Action on Elder Abuse made representations to the Chief Constable, the Chair of the Adult Safeguarding Board, and the Attorney General, on behalf of the family who were obviously not happy with this decision.
After several months and repeated representations by AEA the police reversed their decision and placed the case with the Crown Prosecution Service, who took some months and then decided to take the case to the High Court.
Twelve months after AEA first raised the case, in April 2016, the carers were found guilty, received suspended sentences and were required to pay compensation.
It should not have required the intervention of a charity to ensure access to the Criminal Justice System for an 84-year-old woman.
Some responses from the agencies concerned:
Adult Safeguarding Board:
I felt that as chair (of the Adult Safeguarding Board) the outcome was acceptable to the Board, it was in-line with the Board’s aims in that it protected Mrs Jobson and also prevented any likelihood of it happening again as the workers will not be allowed to work in any caring role and indeed would have a criminal record due to the cautions. (Initial response to AEA).
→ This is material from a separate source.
(in the rows, 128 means zero)
One turn moves every row onto another: examples first, then more rows asked
sav: [142 149 132 127 147  77 151 116 129 122 139 160 138 110]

When I enquired (chair of the Board –ed) the police gave me their rationale for their decision to caution rather than prosecute. It is not inevitable that an offence of abuse or neglect will automatically result in a prosecution, it is subject to the circumstances surrounding it and in pure safeguarding terms this overall outcome was proportionate and achieved as much as a court action would have done to protect adults at risk of harm. Therefore I did not feel it necessary to request that the police reverse their decision. (After AEA pursued its concerns).
I can tell you (chair of the Board –ed) that the police have decided to review their decision to caution rather than prosecute and they will contact the family to tell them about this. I fully support the police in reviewing their decision. (At the conclusion of AEA representations).
The Crown Prosecution Service (CPS)
It is not within our remit to insist that police refer this case to the CPS. As these matters fall within the remit of the Police and Crime Commissioner (they do not – Ed) you should direct your concerns to him. (When AEA contacted first).
What had AEA told them?
- The evidential test has been met with regard to these crimes. There is clear video evidence of what had occurred, and the perpetrators have admitted their guilt.
- The CPS policy states public interest factors include the defendant being in a position of authority or trust, and the Code for Crown Prosecutors states that, with wilful neglect or ill-treatment cases, the public interest will nearly always demand that a prosecution occurs, due to the position of trust that the suspect held in relation to the victim, as well as the extreme vulnerability of the victim.
Consequently, in a case that involves admission by the perpetrators and video evidence that satisfies the evidence test, and the vulnerability of the victim and position of trust of the abusers, the pubic interest test has also been met.
So, why a police caution.
And how many others out there have been equally wrong?